Rooney R D, Maffe W, Niemann J C, Petersen N S
Department of Molecular Biology, University of Wyoming, Laramie 82071.
Biochim Biophys Acta. 1990 Apr 23;1034(1):102-6. doi: 10.1016/0304-4165(90)90159-t.
The ATP photoaffinity analogue 8-azidoadenosine 5'-triphosphate (8N3ATP) was used to identify changes which occur in ATP binding proteins in Drosophila salivary glands following heat shock. Photolabeling experiments were done on salivary gland homogenates. Photoincorporation of 8N3ATP was observed in several proteins in both 25 degrees C control and 35 degrees C heat-shocked samples. A 42 kDa protein showed a decrease in the level of photoincorporation observed at saturation with the analogue following heat shock. A 2 min heat shock is enough to induce the effect. Protection against photolabeling was observed with low concentrations (5 microM) of ATP, while excess GTP did not protect, demonstrating that the nucleotide binding site is specific for ATP. The change is rapid enough to suggest that it is one of the earliest cellular changes in response to heat shock.

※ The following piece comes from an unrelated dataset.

Each row of numbers belongs to one of the things below and depends on some of the facts about them. Some rows are named. Which thing is each other row?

ATP光亲和类似物8-叠氮腺苷5'-三磷酸(8N3ATP)被用于鉴定果蝇唾液腺热休克后ATP结合蛋白中发生的变化。对唾液腺匀浆进行了光标记实验。在25℃对照和35℃热休克样品的几种蛋白质中均观察到8N3ATP的光掺入。一种42 kDa的蛋白质在热休克后与类似物饱和时观察到的光掺入水平降低。2分钟的热休克足以诱导这种效应。在低浓度(5 microM)的ATP存在下观察到对光标记的保护作用,而过量的GTP则没有保护作用,这表明核苷酸结合位点对ATP具有特异性。这种变化足够迅速,表明它是对热休克最早的细胞变化之一。